_The problem_
Give the entries again in full. Nothing may be altered.

_Stored records_
What can hang from each mark:
mapap: rivi vuzo
butut: fomik
vuzo: fomik gikot mapap
sobe: bafed gikot
fomik: vuzo
gikot: sobe vuzo
rivi: gikot mapap

Each row was made from one small tree. Brackets hold a mark, then the marks that hang from it, in alphabetical order. Every link used is in the known rows. Write each row's tree.
Known rows:
(vuzo fomik (gikot (sobe bafed))): [ 92  -8   1 -43  23 -28   8 -29 -21 -29 -33  58  23   9  28   2  22 -27
   0]
(rivi gikot mapap): [ 50 -13 -19 -20  64  34 -40   0 -47  32 -56  44  21   5 -38 -29   6 -28
 -34]
(rivi (gikot sobe)): [ 57 -48   4 -29  45   2 -59 -22 -42   4 -43  59  26 -23   3 -18  -7 -44
  -3]
(mapap rivi vuzo): [ 26  55  23 -23   7  38 -56 -52 -23  23   1  48  -5 -21   2  -2  54 -83
 -17]
(vuzo fomik (gikot (sobe bafed)) (mapap rivi)): [ 95  58   5 -34  -6   5  -7 -49 -40 -46 -13  63  52  -4  40  -3  51 -50
  30]
(mapap vuzo): [ 27  12   4 -34  16  17 -37 -32 -13  12 -16  43 -11 -13   0  16  45 -52
 -31]
(sobe bafed (gikot vuzo)): [ 43  -9 -21 -13  16 -31 -22  -6  12 -62 -13  27   1  40   5 -40 -25  -9
 -22]
(vuzo fomik): [ 74   4 -35 -15  10  -3 -34 -31 -11 -20 -41  51   5 -15  -7  16  18 -51
 -17]
(rivi gikot (mapap (vuzo fomik))): [ 52  38 -16 -40  39  59 -38 -21 -66   1 -82  30   9 -16 -21  11  61 -34
  -5]
(mapap (rivi gikot) vuzo): [ 21  48  30 -38  23  46 -70 -39 -53  24 -17  47   6 -21  -8   9  42 -81
   4]
(fomik (vuzo mapap)): [  5   5 -30 -15   3  27 -25 -19 -19 -15 -20  47  17  -4  25  32  56 -40
 -40]
(butut fomik): [ 70 -13  11  -8  35   7 -40 -24  14   2 -47  43 -43 -31 -19  12  -5 -56
 -43]
(sobe gikot): [ 44 -32 -44 -21  24   6 -34  -2  -7  -9 -38  24 -10  25  -6 -18 -23 -36
 -36]
(butut (fomik (vuzo (gikot (sobe bafed)) mapap))): [ 47   0  36 -34  26  11  15 -20 -13 -36 -41  42 -11  -6  51  31  50 -24
 -28]
(fomik (vuzo (gikot (sobe bafed)) (mapap rivi))): [ 25  38  28 -31   5  22  -1 -38 -40 -13   7  56  42  14  60  -3  70 -48
  -9]
(gikot sobe (vuzo fomik mapap)): [ 97  10 -28  -8  -1 -19 -44 -59 -18 -80 -46  77  41 -42  45   0  40 -27
   6]
(mapap (rivi (gikot sobe (vuzo fomik)))): [ 83  24  20 -12  22   0 -83 -63 -53 -43 -48  77  38 -45  21 -21  16 -68
  27]
(fomik (vuzo (gikot (sobe bafed)))): [ 17 -27  23 -40  35 -12  12 -16 -22   2 -14  52  12  24  44   4  39 -25
 -36]
(butut (fomik (vuzo mapap))): [ 27  13  -2  -8  13  39 -27 -22  -2 -23 -48  35 -29 -31  18  49  45 -49
 -45]
(fomik vuzo): [  2 -13 -13 -13  21  14 -32 -19 -12  11 -22  45  -5   1  11  19  37 -48
 -55]

Write each row's tree:
[ 74  15 -70 -15  -6  -5 -33 -24 -13 -96 -56  36  15   9  25   8  11 -20
  -6] => (sobe (gikot (vuzo fomik mapap)))
[ 66 -36  -1 -19  67  33 -49 -14 -56  25 -67  55  33 -13 -12 -54   8 -24
 -22] => (rivi (gikot sobe) mapap)
[ 28  17  14 -29  13  32 -21 -47 -50  12 -17  71  31  -6  60  14  70 -64
 -26] => (fomik (vuzo (gikot sobe) (mapap rivi)))
[ 79  36  14 -52  36  25  17 -33 -46 -11 -58  40  14   8  22 -14  79 -11
  -8] => (rivi (mapap (vuzo fomik (gikot (sobe bafed)))))
[  81   20   -5  -26    6  -20  -38  -35  -38 -109  -38   58   63  -25
   35   -6   22  -10   44] => (rivi (gikot (sobe bafed) (vuzo fomik mapap)))
[ 88  13   4 -13  44  -2 -33 -29 -45 -61 -66  53  49 -10   3 -57  18   0
  14] => (rivi (gikot (sobe bafed) (vuzo fomik)) mapap)
[  71   81  -35   -7  -27    4  -33  -35  -15 -108  -15   31   35   16
   24  -28   18  -34   27] => (sobe bafed (gikot (vuzo fomik (mapap rivi))))
[ 34  27  47 -39  27  44 -78 -54 -64  14 -26  55  19 -39  17 -16  43 -77
  17] => (mapap (rivi (gikot sobe)) vuzo)
[ 76   5   7 -60  23   5 -11 -49 -43  -6 -57  59  -4 -19  40  38  65 -50
  -9] => (mapap (vuzo fomik (gikot sobe)))
[ 51  80   5 -23  -9  42 -54 -63 -35  -9 -23  48  -2 -33   5  21  70 -86
   5] => (mapap rivi (vuzo fomik))
[ 98  52  -7   3 -12   2 -64 -79 -30 -68 -28  82  49 -49  47 -20  49 -59
  19] => (gikot sobe (vuzo fomik (mapap rivi)))
[ 60  50  -5   6  -1   1 -58 -55 -12 -32   7  75  33 -20  18 -15  33 -60
 -13] => (gikot (vuzo (mapap rivi)))
[ 34   0   6 -32  30  26   3 -14 -13  -1 -56  45 -35  -8  26  71  52 -45
 -59] => (butut (fomik (vuzo gikot mapap)))
[ 77  60   5 -24  -6  27 -51 -42 -58 -69 -23  50  71 -29  25 -16  32 -50
  63] => (vuzo fomik (mapap (rivi (gikot (sobe bafed)))))
[ 15  -3 -22 -40  21  16   6 -12 -30   8 -24  56  10  21  36  56  61 -37
 -52] => (fomik (vuzo gikot mapap))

_Task answer_
What can hang from each mark:
mapap: rivi vuzo
butut: fomik
vuzo: fomik gikot mapap
sobe: bafed gikot
fomik: vuzo
gikot: sobe vuzo
rivi: gikot mapap

Each row was made from one small tree. Brackets hold a mark, then the marks that hang from it, in alphabetical order. Every link used is in the known rows. Write each row's tree.
Known rows:
(vuzo fomik (gikot (sobe bafed))): [ 92  -8   1 -43  23 -28   8 -29 -21 -29 -33  58  23   9  28   2  22 -27
   0]
(rivi gikot mapap): [ 50 -13 -19 -20  64  34 -40   0 -47  32 -56  44  21   5 -38 -29   6 -28
 -34]
(rivi (gikot sobe)): [ 57 -48   4 -29  45   2 -59 -22 -42   4 -43  59  26 -23   3 -18  -7 -44
  -3]
(mapap rivi vuzo): [ 26  55  23 -23   7  38 -56 -52 -23  23   1  48  -5 -21   2  -2  54 -83
 -17]
(vuzo fomik (gikot (sobe bafed)) (mapap rivi)): [ 95  58   5 -34  -6   5  -7 -49 -40 -46 -13  63  52  -4  40  -3  51 -50
  30]
(mapap vuzo): [ 27  12   4 -34  16  17 -37 -32 -13  12 -16  43 -11 -13   0  16  45 -52
 -31]
(sobe bafed (gikot vuzo)): [ 43  -9 -21 -13  16 -31 -22  -6  12 -62 -13  27   1  40   5 -40 -25  -9
 -22]
(vuzo fomik): [ 74   4 -35 -15  10  -3 -34 -31 -11 -20 -41  51   5 -15  -7  16  18 -51
 -17]
(rivi gikot (mapap (vuzo fomik))): [ 52  38 -16 -40  39  59 -38 -21 -66   1 -82  30   9 -16 -21  11  61 -34
  -5]
(mapap (rivi gikot) vuzo): [ 21  48  30 -38  23  46 -70 -39 -53  24 -17  47   6 -21  -8   9  42 -81
   4]
(fomik (vuzo mapap)): [  5   5 -30 -15   3  27 -25 -19 -19 -15 -20  47  17  -4  25  32  56 -40
 -40]
(butut fomik): [ 70 -13  11  -8  35   7 -40 -24  14   2 -47  43 -43 -31 -19  12  -5 -56
 -43]
(sobe gikot): [ 44 -32 -44 -21  24   6 -34  -2  -7  -9 -38  24 -10  25  -6 -18 -23 -36
 -36]
(butut (fomik (vuzo (gikot (sobe bafed)) mapap))): [ 47   0  36 -34  26  11  15 -20 -13 -36 -41  42 -11  -6  51  31  50 -24
 -28]
(fomik (vuzo (gikot (sobe bafed)) (mapap rivi))): [ 25  38  28 -31   5  22  -1 -38 -40 -13   7  56  42  14  60  -3  70 -48
  -9]
(gikot sobe (vuzo fomik mapap)): [ 97  10 -28  -8  -1 -19 -44 -59 -18 -80 -46  77  41 -42  45   0  40 -27
   6]
(mapap (rivi (gikot sobe (vuzo fomik)))): [ 83  24  20 -12  22   0 -83 -63 -53 -43 -48  77  38 -45  21 -21  16 -68
  27]
(fomik (vuzo (gikot (sobe bafed)))): [ 17 -27  23 -40  35 -12  12 -16 -22   2 -14  52  12  24  44   4  39 -25
 -36]
(butut (fomik (vuzo mapap))): [ 27  13  -2  -8  13  39 -27 -22  -2 -23 -48  35 -29 -31  18  49  45 -49
 -45]
(fomik vuzo): [  2 -13 -13 -13  21  14 -32 -19 -12  11 -22  45  -5   1  11  19  37 -48
 -55]

Write each row's tree:
[ 74  15 -70 -15  -6  -5 -33 -24 -13 -96 -56  36  15   9  25   8  11 -20
  -6] => (sobe (gikot (vuzo fomik mapap)))
[ 66 -36  -1 -19  67  33 -49 -14 -56  25 -67  55  33 -13 -12 -54   8 -24
 -22] => (rivi (gikot sobe) mapap)
[ 28  17  14 -29  13  32 -21 -47 -50  12 -17  71  31  -6  60  14  70 -64
 -26] => (fomik (vuzo (gikot sobe) (mapap rivi)))
[ 79  36  14 -52  36  25  17 -33 -46 -11 -58  40  14   8  22 -14  79 -11
  -8] => (rivi (mapap (vuzo fomik (gikot (sobe bafed)))))
[  81   20   -5  -26    6  -20  -38  -35  -38 -109  -38   58   63  -25
   35   -6   22  -10   44] => (rivi (gikot (sobe bafed) (vuzo fomik mapap)))
[ 88  13   4 -13  44  -2 -33 -29 -45 -61 -66  53  49 -10   3 -57  18   0
  14] => (rivi (gikot (sobe bafed) (vuzo fomik)) mapap)
[  71   81  -35   -7  -27    4  -33  -35  -15 -108  -15   31   35   16
   24  -28   18  -34   27] => (sobe bafed (gikot (vuzo fomik (mapap rivi))))
[ 34  27  47 -39  27  44 -78 -54 -64  14 -26  55  19 -39  17 -16  43 -77
  17] => (mapap (rivi (gikot sobe)) vuzo)
[ 76   5   7 -60  23   5 -11 -49 -43  -6 -57  59  -4 -19  40  38  65 -50
  -9] => (mapap (vuzo fomik (gikot sobe)))
[ 51  80   5 -23  -9  42 -54 -63 -35  -9 -23  48  -2 -33   5  21  70 -86
   5] => (mapap rivi (vuzo fomik))
[ 98  52  -7   3 -12   2 -64 -79 -30 -68 -28  82  49 -49  47 -20  49 -59
  19] => (gikot sobe (vuzo fomik (mapap rivi)))
[ 60  50  -5   6  -1   1 -58 -55 -12 -32   7  75  33 -20  18 -15  33 -60
 -13] => (gikot (vuzo (mapap rivi)))
[ 34   0   6 -32  30  26   3 -14 -13  -1 -56  45 -35  -8  26  71  52 -45
 -59] => (butut (fomik (vuzo gikot mapap)))
[ 77  60   5 -24  -6  27 -51 -42 -58 -69 -23  50  71 -29  25 -16  32 -50
  63] => (vuzo fomik (mapap (rivi (gikot (sobe bafed)))))
[ 15  -3 -22 -40  21  16   6 -12 -30   8 -24  56  10  21  36  56  61 -37
 -52] => (fomik (vuzo gikot mapap))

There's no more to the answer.